I do not think these are true. My first example demonstrates a case where return/redo can really be used, an example being in the "area of expertise" of return/redo, so to speak. It is a variadic sum function called sumn:
use [result collect process] [
collect: func [:value [any-type!]] [
unless value? 'value [return process result]
append/only result :value
return/redo :collect
]
process: func [block [block!] /local result] [
result: 0
foreach value reduce block [result: result + value]
result
]
sumn: func [] [
result: copy []
return/redo :collect
]
]
This is the usage example:
>> sumn 1 * 2 2 * 3 4
== 12
Variadic functions taking "unlimited number" of arguments are not as useful in Rebol as it may look at the first sight. For example, if we wanted to use the sumn function in a small script, we would have to wrap it into a paren to indicate where it should stop collecting arguments:
result: (sumn 1 * 2 2 * 3 4)
print result
This is not any better than using a more standard (non-variadic) alternative called e.g. block-sum and taking just one argument, a block. The usage would be like
result: block-sum [1 * 2 2 * 3 4]
print result
Of course, if the function can somehow detect what is its last argument without needing enclosing paren, we really gain something. In this case we could use the #[unset!] value as the sumn stopping argument, but that does not spare typing either:
result: sumn 1 * 2 2 * 3 4 #[unset!]
print result
Seeing the example of a return wrapper I would say that return/redo is not well suited for return wrappers, return wrappers being outside of its area of expertise.

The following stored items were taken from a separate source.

Every row gives one point. The last column is the point's height on a tilted bowl or saddle (a function of degree 2), plus a little noise. Along how many of its main directions does it bend up, bend down or stay straight?
In the rows, zero is written as 128.

Points (10 x 3):
[[126  99 146]
 [139 141 117]
 [224  89 234]
 [108  64 174]
 [151 156 109]
 [ 47 126 139]
 [100 158 117]
 [123  93 150]
 [106 159 115]
 [167 124 137]]
Directions: 1 up, 0 down, 1 straight

Points (15 x 4):
[[106 161 102 125]
 [114 167 101 121]
 [107 115 153 115]
 [151 164 127  96]
 [172 110 142 103]
 [218 150 146  76]
 [114 219 119  60]
 [103  92 158 113]
 [149  98  94 139]
 [129 151 147  97]
 [ 46  94 106 154]
 [125 208 142  54]
 [149 155 187  54]
 [122 154  95 127]
 [154 169  26 150]]
Directions: 1 up, 2 down, 0 straight

Points:
[[105 157 133 100]
 [140 144  18 219]
 [111 115  91 120]
 [157  84 121 144]
 [ 98 149 152  99]
 [136 160  97 129]
 [ 47 147 109 111]
 [102 172  83 121]
 [154 151 147 130]
 [ 53 119 110 111]
 [135 196 150 139]
 [136  73  99 147]
 [142  74 178 135]
 [153  58  75 195]
 [179 104  52 220]
 [186 104 118 171]
 [133 136 171 117]
 [ 84 128 140  96]]
Directions: 3 up, 0 down, 0 straight

Points, 27 rows:
[[145 184 118 178 127]
 [102 208 149 172 102]
 [116 106  89  82  81]
 [ 95 131 125 123 110]
 [134 140 108  79 106]
 [ 82 118  74 116  79]
 [146 174  67 119 117]
 [102 101 157  95  84]
 [ 77  89 169  89  44]
 [127  88  93 165 106]
 [113 113 141 139 119]
 [182 206 115 117 118]
 [123 161  81 101 113]
 [114 110 122 118 112]
 [125 140 114 157 133]
 [127  75 170 156 102]
 [163  99  65 153 101]
 [147 173 249 167  39]
 [ 86 115 174 103  74]
 [115 183 193 143  94]
 [144 214 145  59  78]
 [ 41 158 147 175  53]
 [106  81 148  96  75]
 [105 143 136 156 124]
 [133 148  93 110 123]
 [171 138 141 148 137]
 [157 173  97 169 132]]
Directions: 0 up, 4 down, 0 straight

Points:
[[ 89 133 155 130 113]
 [ 74 142  96  62 118]
 [106 123 107 144 125]
 [ 85 156 165 116 106]
 [117  88 141 101 111]
 [134  80 171 160 115]
 [113  96 184 197 130]
 [113 116 103 178 114]
 [ 72 205 165 150 145]
 [229 117 121 179   7]
 [ 75 111 156 137 105]
 [157  80 117 191  65]
 [ 86 110 112 129 119]
 [114 160 107 122 132]
 [153  93 165 184 105]
 [ 59 125 115 231 109]
 [102  58 139 138 107]
 [ 92 124 134  71  95]
 [163 158 159 151 111]
 [ 81  63  84  80 145]
 [ 90 219 195 116 110]
 [160 137 180 103  96]
 [170 100 155 139  93]
 [139 147 111 130 117]]
Directions: 2 up, 2 down, 0 straight

Points:
[[153 200 146 114  89 123 116]
 [147  80  59 108  83 115 123]
 [111  97  86  86 139 118 169]
 [115  90 169 173 110 134  95]
 [134  91 164 106 113 111 130]
 [127 114  78 203 148 105 130]
 [186 126 215 168  62 167   7]
 [ 65 166  78 100 136 180 132]
 [165 105 139 148 125 205  78]
 [105  32 109 154 164  62 203]
 [128 165 137  88  81 141 125]
 [123  78  69 150 181 186 160]
 [221 128 141 129 108 146  90]
 [ 72  91 123 129 133 154 151]
 [ 92 157  80 145 197 111 133]
 [130 101 120 161 149 144 133]
 [115 167 145 179 125 153  91]
 [ 15 100 138  94 129 207 170]
 [152 107 152 214 163 194  94]
 [101 173  79  86 142 136 136]
 [140 141 128 119  67 159 100]
 [133 167 121 146 121 102 117]
 [183  91 161 107 161 181  92]
 [ 95 186  57 109  93 136 119]
 [123 181 141 143  91 139 104]
 [101 140 116 115 151 147 137]
 [156 171 180 141 149 141  88]
 [ 40 124 161 183  84 109  92]
 [ 86 154 109 210 137 159  98]
 [117 161 177 148 112 163  83]
 [118 100 155  44 148 162 153]
 [134  53 217  55 189 116 171]
 [125 104  67 131 141 134 144]
 [106 188  16 137 120 157  95]
 [ 99 177 109 163 113 126 108]
 [123  73 143 126  55  91 109]
 [142 200 119 109  78 178 109]
 [150 169  71 202  98  85  99]
 [107 177 143 120 132 146 114]
 [ 84 149 142 123 158 141 131]]
Directions: 2 up, 3 down, 1 straight

Points (41 x 7):
[[ 75 117  88  76 118 158 165]
 [152 138  95  62 132  68 171]
 [147 200 141 113 112 145 129]
 [143 171 110 128 137 112 157]
 [133 107 129 113 128 180 115]
 [139 166 104 113  69  72 167]
 [131 171 144 168 140 171 132]
 [ 97 110 101 117 110 148 143]
 [122 144 144  84 127 156 140]
 [ 79  44  97 171  90 146 172]
 [ 77 114 167 108 134 128 116]
 [110 142 126 132 174 167 141]
 [ 55 133 123 122 146  59 157]
 [146  93  98 113 140 166 106]
 [110 155  51 129 180 166 160]
 [150 123  57 123 126 152 121]
 [151 125 104  59 139 202  99]
 [172  53  65 122 100 137 141]
 [168 136 113  91  90 118 150]
 [145 148 189 112  98 127 153]
 [164  84  98 164 220  72 204]
 [193  99 196 139 136 110 199]
 [143  98 155  66 100 135 162]
 [176 154 171  87 191 156 191]
 [165 169  36 113  81 175  72]
 [136 121 170 143 117 176 132]
 [151  97  48 194 168 152 160]
 [ 81 150  96 110 221 166 182]
 [ 19  57 127 188  92 181 122]
 [ 80 147  38 136 100 123 215]
 [206 168  99 154 151 122 162]
 [ 84 137  65  55 112 176 177]
 [177 113 130 124 148 142 137]
 [165 165 119 110  75 140 124]
 [172 137 115 150  57 135 133]
 [ 93 211 119  81 167 108 200]
 [158 103 160  81 160 174 133]
 [ 84 179  88  94 205 172 193]
 [119 169  91 108 156 127 165]
 [181 107 111 154 197 125 169]
 [124  87  34 123 154 114 175]]
Directions: 3 up, 2 down, 1 straight

Points:
[[143 115 102 144 145 170 124 100 115]
 [ 42 141 133 171  95 148 112 104 126]
 [168 139 174 229  79 114 169  85   7]
 [135 121 167 154 128  83 160 158 125]
 [ 91 141 151 115 149 120 119 178 168]
 [117 122 126  99 106 141  91 141 135]
 [141 136 144 120  78  69 133 148 137]
 [150 166 171 107 137 118 128 158 160]
 [111 153 150 129 155 115 206 177 119]
 [117  65 102 137 189 112 131 102  95]
 [157 108 162 155 177 104 188 169 100]
 [103  72  98 131 129 122 145 145 116]
 [100 167  63 119 131  59 207  90 134]
 [106 123 116  56 144 148 141 175 129]
 [100 156 154 201 140 123 133 178 123]
 [100 164 159 129 221 173 155  94 165]
 [158 145 110 184  91  94 162 120  69]
 [148 119 175 103 126  61 191 137 122]
 [132 142 109 121  93  99 102 176 153]
 [165 155 160 184 123 139 156 147  95]
 [ 78 183 110 143 163  87 180 137 171]
 [167 128 108  73 120 116  95 113 121]
 [144 101 157 133  66 110 123 110  88]
 [106 176  56 189 142 109  99  63  98]
 [165 138 119 131 165 100 158 106 113]
 [111 116 156 102  51 185 141 120  76]
 [ 92 106 123  87 147 155 104 123 119]
 [128 139 109 156 151 155 114 163 135]
 [137 154 103 156  78 100  99  57  64]
 [107  89  85  53 141 138 148 145 103]
 [165  95 109 118 138 154 185 113  84]
 [ 78 114 157 111 151 141 141  51 116]
 [100 117 105  79 139 131 176 100  98]
 [108 165 143 104 137 146 171   7 116]
 [138 110 166 186 183  83 160  89 101]
 [ 99 127 127  87 193 110 166 164 142]
 [164 154 124 130 102 159 144 117  99]
 [137 116 143 128 105 178 116 128 124]
 [186 134 152 165  68 128  92 143 122]
 [ 95 126 112 120 136 159 154 114 121]
 [ 89 136 123 120 124 106 105 142 149]
 [147 106  93  97 108 126  99 105 105]
 [145 132 167 142 115 139 154 109 103]
 [121 107  74 102  82  72 101  99  98]
 [131 111 141 120  76 202 139 161 118]
 [186  81 162 118 118 166 178 110  72]
 [ 97 168 174 202 145 199 171  91 147]
 [162 138 147  73 128 139  97 113 138]
 [121 190 130 103 153 129 125 167 152]
 [137 157 128 177 198 123 105 122 126]
 [103 113 176 132 143 140 140 119 125]
 [140 167 137 123  67  88  70 129 134]
 [108 130 124 116 136  82 133 111 140]
 [134 136 135 178  78  82 151 154  93]
 [148  96 126 184 142 156  83  63  94]
 [153 151 100 173  95 128 181 187  93]
 [154 124 139 184  56 179 102  97  82]
 [ 85  95  95 150 106 139  90 138 115]
 [183 129 105 160 143 121  85 102 112]
 [166 134 171 126 105 164 137 161 131]
 [106 150 210 125 121 188 111 122 169]
 [131  76 137 136 161 113  92 119 118]
 [134 115 100 134  76 117 173 136  87]
 [163  70 119 108 180 147 132  81  90]
 [127 122 111 172 139 128 116 100 108]]
Directions: 3 up, 4 down, 1 straight

Points (61 x 9):
[[182 129 130  95 137 133  51  90 170]
 [110 132 119  92  88 178 108 136 130]
 [102 150 147  99 136 100 116 137 129]
 [144 102 106 121 136 145 135 174 137]
 [ 62 106 145  60 160 117 119 144 144]
 [107 113 148  98 168 158 175 128 151]
 [151 111 135 148 132 126 166 101 163]
 [132  59 156 123  72 105 175  82 191]
 [144 160 144 107 155 134 114 125 139]
 [115 157 136 153  70 167 173 166 160]
 [142 167 118  63  97 122 117  83 148]
 [ 87 129 141 148 170 187 113  95 188]
 [136  96 113 131 102 169 136 148 146]
 [119  94 122 139 153 121 138 121 149]
 [135 126 135 173 157 123 186  56 211]
 [ 72  95 119 134 100 144  97 131 151]
 [ 95 177  99  82 123 155  97 123 143]
 [135 110 101  75 129 176  66  97 160]
 [152 148  70 175 128  89 120 154 162]
 [141 164 171 151  95 113 169  70 182]
 [166 177 141 212 187 171 162 116 233]
 [127 170  90 154 105  90 109 161 154]
 [134  80 189 118 116 145 139 105 164]
 [130 129 112 124 249 103 137 147 172]
 [189 137 134 117  82  91  84 157 152]
 [155 152 106 111 139 101 135 170 133]
 [152 137  90 150  97 131 143 153 149]
 [146 182 134  69 177 165 192 120 168]
 [138 127 153 128 106 122 147 109 144]
 [ 78 112 166 187 108 192  87 159 193]
 [135  75 132  74 153 133 199  88 175]
 [131 129  90  14  71 138 100 152 147]
 [101 189 149  90 118 195 176 125 148]
 [141 103 181 161 148 133 131 101 181]
 [174 128 132 162 129 153  87 133 165]
 [145 115 119 149 170 146 173 127 161]
 [ 89 153  84  95  75 158 184  50 205]
 [128 147  75 139 120 148 114 115 153]
 [108 144 130 156 133 135  96 146 148]
 [162 154 126 136  67  99  84 154 151]
 [161 167 213 126 125 118 185 132 170]
 [ 70  67  72 125  82  90 116 127 178]
 [140 151 119 122 126 139 132 156 130]
 [159 104 131 143  74  96 101 201 164]
 [149 187 152 162  92 143 148 143 163]
 [ 88 160  96 121 144 100  86 174 147]
 [178 174 165 126  91 167 100  94 170]
 [164 117 138 114  77 156 105 126 144]
 [111 140 149 157 113 111  76 115 160]
 [143  82 205  91 148 166 180 112 184]
 [189  96 117 156 127 146 159  81 187]
 [ 89  94 124 125 195  87  95  82 187]
 [106  91 129 113  82 111 157 134 144]
 [171 130 109 129 114 178 119  83 170]
 [ 99 108 125  91 127 106  89 154 132]
 [141 129 175 146 118 162 115 159 152]
 [134 144  86  43  93 168 154 150 142]
 [113 147 156 161  84 156 122 100 164]
 [147 161 151  99 135  58  78 145 150]
 [101  94 113 176 139 138 169 131 176]
 [114  78 122 131 125 175  75 151 157]]
Directions: 7 up, 0 down, 1 straight

Points (69 x 9):
[[106 121 137 143  91 108 141 153 141]
 [140 107 118 215 142 116  65  49 216]
 [ 99  97  92 163 139 142  58 120 140]
 [130  70 118 140 160 123 158 104 171]
 [112 150 130 136 189 151 160 186 120]
 [ 92 112 164 151  99 195 133 134 145]
 [179  90 191 166  79 142  98  68 214]
 [171 181 102 115  43 120 151 159 123]
 [117 159  83 100 125 115 145 137 116]
 [156 176 127 125 124  93 140  95 147]
 [110 119 149 171 161 149 130  88 164]
 [126 101 141  68 167 170 205 154 144]
 [ 98 144 170 144  79 168  87 112 162]
 [129 132 153 155  88  73  73 179 163]
 [ 47 147 135 145  80  68  89 178 179]
 [141 133 214 127  64 122 111 139 172]
 [145 115 200 132 117 167 137 201 151]
 [ 95 118 134 148 158 152 180 161 135]
 [146 159  70  66  89 166 171 212 103]
 [190  99 111 155 123  28 113  75 220]
 [144  71 223 136 111  90 197 124 202]
 [ 55 119 167  76 140 125  69 126 165]
 [170  33 104 142 206  59  80 145 192]
 [183 214 130 130  74 147  78 123 169]
 [192 223 113 192 141 129 135  65 155]
 [173 236  94 190 131 180  95 138 140]
 [ 68 104 111 117 138  71 152 110 181]
 [ 98 167 165  89 154  30  96  75 217]
 [ 82 169 152 147 118  92 104 101 170]
 [ 96  83 170 107 155  82 144 125 190]
 [157 150 185 208 188 177 154 120 163]
 [117 124 101  96 151 141 156 144 119]
 [150 144 113 154 149  96 128 150 136]
 [129 105 140 174 144  98 177 204 148]
 [117 185  82  87 135 130 161 216 118]
 [ 84 121 117 143 146  85 139 136 156]
 [136 104 115 168 150 165  97 102 148]
 [ 87  96  91 179 160 121 114 130 142]
 [104 186 194 115 123 165 154 191 146]
 [100 192 133 112 158 136 187 118 121]
 [ 94 188 157 109 151 151 201 137 127]
 [137  87 133 175  74 117 186 208 138]
 [ 90  99 147 220 126  95 142 119 168]
 [ 95 107 175  92  82 121 144 189 153]
 [150 148 174  92 197 163 146  90 157]
 [104 157  90 156 181 106 131 240 123]
 [222 131 105 147 144 134 152 118 144]
 [ 88 174 152 106  65  98 128 124 157]
 [ 68 122 104 120 105 165 136 144 123]
 [ 93 131 121 129 176 131  78  92 158]
 [138  73 132 143 103 112  38 104 181]
 [128 107  49  98  98 155 182  91 103]
 [116 102 161 159 144 126 125  95 175]
 [100 143 233 120 166 123 139 180 168]
 [140 121 183 145 100 110 101 197 153]
 [ 98 198 143 167 209 150 164  45 150]
 [131 110  75 179 157 126 148 112 131]
 [ 68 135  91 113  72 186 105  42 141]
 [144 161 143 154 148 116 110 109 153]
 [100 155  96 148  80 104 107 143 135]
 [106 173 108 153 118 137  66 149 135]
 [158 124 109 112  90 115 186 149 122]
 [141 174 155 105 109 107  82 147 152]
 [146 130  87 106 172 126  76 118 126]
 [137 127 122 161 110 101  78  31 210]
 [139 114 223  99 119  77 183 158 178]
 [113 149 137 244 144 154  67  85 180]
 [182  90  46 163  57 101 116  72 145]
 [ 83 115 159 166 174 125 124  38 213]]
Directions: 4 up, 1 down, 3 straight

Points:
[[142 133 109 193 123 116  48 121 177]
 [130 122  63 112 182  89 152 186 158]
 [106 242 167 120 196 182 107 164 210]
 [ 57 111 187 191  97 156 178  73 176]
 [ 87 145 234 118  93 157 143  78 182]
 [186  83 134 182 176 123 122  90 176]
 [ 91 141 129 120 132 108 145 119 124]
 [ 86  70 135 107 192 129 195 117 154]
 [159 116 158  67 180  77  72 102 164]
 [143  82 120 125 167 174  92 134 163]
 [145  77 150 152  86 219 173 116 172]
 [ 84 118  72  99  88  86 188 158 143]
 [171 203 152 119 157 138 117 141 169]
 [123  93  32 179 151 139 124 121 160]
 [ 98  79 154  91 124 114 198 110 144]
 [111 161  26 134  74 118 106 132 165]
 [ 96 200 171 148 145 180 183 165 146]
 [126 227  84 108 130 129 103 160 169]
 [204 134 157  95 107 118  47 143 204]
 [153  96 103 133 152 136  89 132 149]
 [148  99 124 153 144 101 125 155 140]
 [125 195 190 104 235 104 120  92 204]
 [114 131  91  80 134 177 121  64 130]
 [204 146 114 107 108 181 130  43 195]
 [ 58 102  58 130 133 162 113 159 156]
 [116 125 113 195 169 111 169  69 161]
 [127 113  73 148 141 100 133 142 136]
 [180 148 137 128 177 175  93  79 186]
 [185 108 164  88 133 132 138 185 166]
 [ 83 174 129 127 120 157 124 148 137]
 [160 168 137  84 120  84 174 105 151]
 [ 65  72 144 128 180 120 104 164 166]
 [ 54 141 109 168 146 136  21 170 209]
 [131 121 154 140 163 140  73 142 163]
 [ 86 108 145 219 146 111  67  88 192]
 [160  99 104 104  87 180 145  82 159]
 [129 123 105 128  79 195  93 152 163]
 [141 104 113 156 113 132 112  44 157]
 [150 118  81 121 157  57 169  85 144]
 [133 122  83 100 122 114 166 124 127]
 [109  75  88 116 111 103  59 154 161]
 [105 127 118 149 111 131  79  83 150]
 [141  93 145 161 114 173  96 154 153]
 [150 170  44 122 132  85 124  68 151]
 [140 129 148 179 147 145 157 186 125]
 [154 167  87 157 101  64 154 104 154]
 [ 99  79 140 149 174  60 103 176 173]
 [133  83 135  57 163 157 194 167 167]
 [209 136 143 120 110  35 158 214 183]
 [130 149 123 193  55  74  92 195 145]
 [159 111 165  99 120  88 116 161 154]
 [103  88 112 195  49 100 122 100 164]
 [ 97 159 163 160 179  93 146 236 157]
 [215 107 118  92 135 135 161 138 169]
 [ 79  83 129  70 127  85 102 100 121]
 [128  64 127  81  64  94 115  97 154]
 [134 136 162  95 142 122 124 121 139]
 [117 141 233 174 131 180 146 100 174]
 [102 132  80 158 110 114 136 110 134]
 [ 88 122 124 138 109  86 160 133 128]
 [188 154 129  93 118 122  83  72 173]
 [195 127 134  63 144 179  72 151 199]
 [121 157 172  38  82 138  75 108 173]
 [ 34 138 157 120 134 161 162 110 149]]
Directions: 7 up, 1 down, 0 straight

Points, 63 rows:
[[151 224 148  80 117 101 205  75  60]
 [142 108 137 116 142 138 136 120 114]
 [207  91  73 141 154  33 168  99  55]
 [ 88 110  88  64  55  86 166 198  57]
 [201 124 172 136  83 127 139  76  91]
 [181  65 156 135  81 103 123 141  71]
 [127 107  92  98 116  68 205 173  54]
 [149 163 116 117 145  93  71 197 106]
 [ 45 102  81 137 135 105 138  30  60]
 [125  91  68  64 161 158  68 116  84]
 [153 189  97  95 104 113 151 124 106]
 [ 76 136 174 119  78 113 134 130 109]
 [ 96 155 115 175 157 103 157 123 123]
 [101 118 171 129  99 154  96 204 118]
 [127 154 135  58 142 120 136 111  96]
 [115 116 123  77 208 167 131 104  97]
 [ 83 140 147 106  93 124 132 177 117]
 [122 198 118  86 123  27 186  25  24]
 [167 137  96 150 113 125 141 126 128]
 [156  87 184 125 126 198 174  86  69]
 [147 140 170 107 133  96 143  76  97]
 [ 86 129 127 158 100  92 113 103 118]
 [ 45  97 144 214 182 185  85 120  90]
 [ 86 123 129 127 172 116 137 201 102]
 [111  19  90  77 103 147 122 143  45]
 [160 175  96 131 141 126  27 174 111]
 [142 135 125  82 160  91  79  77  94]
 [ 96 109  79 108 127 149 139 143 107]
 [165 117 170  81 148 155 134  95  98]
 [124 103  96 108 137 131 148  86 101]
 [120 126  74 170 103 173  45 106 131]
 [ 86  98 132 114 124 130  92 137 117]
 [ 45 136 158  90  99  97 122 213 105]
 [158  57 181 122 106 140 128 149  74]
 [120  82 110 155 138 132 139 128 106]
 [110 151 190 159 101 130 102 104 119]
 [208 101 153 145 129 176 156 163  89]
 [141 130 120 210 136 142 113 111 142]
 [153 119  66 164  68  97 140  98 102]
 [ 74 118 144 133  90  96 123 109 110]
 [ 86 130  97 105 121 187 174 169  94]
 [130  62 142 102 103 206 126 166  75]
 [114 119 152 106  61 166 195 197  71]
 [111 162 179  91 152 111 135 158  98]
 [130 169 121 174 133 163  78  98 143]
 [ 88 119 183 157  90 199 151 130  93]
 [ 93 179 136  81  90 178 120 151 106]
 [117 166 145 147 143  80 138 176 116]
 [133 131 123  86  99 141 102 179 108]
 [166 165 202  85 155 122 106 107  86]
 [ 99 141 113 119 163 107 103  88 113]
 [135  83 122 132 129 155 104 202 101]
 [ 98 126 132 126 142  70  92 111 107]
 [184 152  70 178 128 162 157 125 143]
 [172 100 101  95 157 133 131 143 101]
 [ 84 135 122 107  96 120  91 192 122]
 [ 46 117 119 156  82  62 145 103  85]
 [147 101 113 157 119 113 115  87 116]
 [133 178  93  60 104 134 116 149  93]
 [150  72 120 124 181 118 149  76  94]
 [182 179 182  95 156 112 150 173  81]
 [148  77  83  69 140 122 150 148  72]
 [142 156  97 185 249 159 163 169 101]]
Directions: 0 up, 6 down, 2 straight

To demonstrate that, here is a return wrapper written in Rebol 2 that actually is outside of return/redo's area of expertise:
myreturn: func [
{my RETURN wrapper returning the string "indefinite" instead of #[unset!]}
; the [throw] attribute makes this function a RETURN wrapper in R2:
[throw]
value [any-type!] {the value to return}
] [
either value? 'value [return :value] [return "indefinite"]
]
Testing in R2:
>> do does [return #[unset!]]
>> do does [myreturn #[unset!]]
== "indefinite"
>> do does [return 1]
== 1
>> do does [myreturn 1]
== 1
>> do does [return 2 3]
== 2
>> do does [myreturn 2 3]
== 2
Also, I do not think it is true that return/redo helps with tail call optimizations. There are examples how tail calls can be implemented without using return/redo at the www.rebol.org site. As said, return/redo was tailor-made to support implementation of variadic functions and it is not flexible enough for other purposes as far as argument passing is concerned.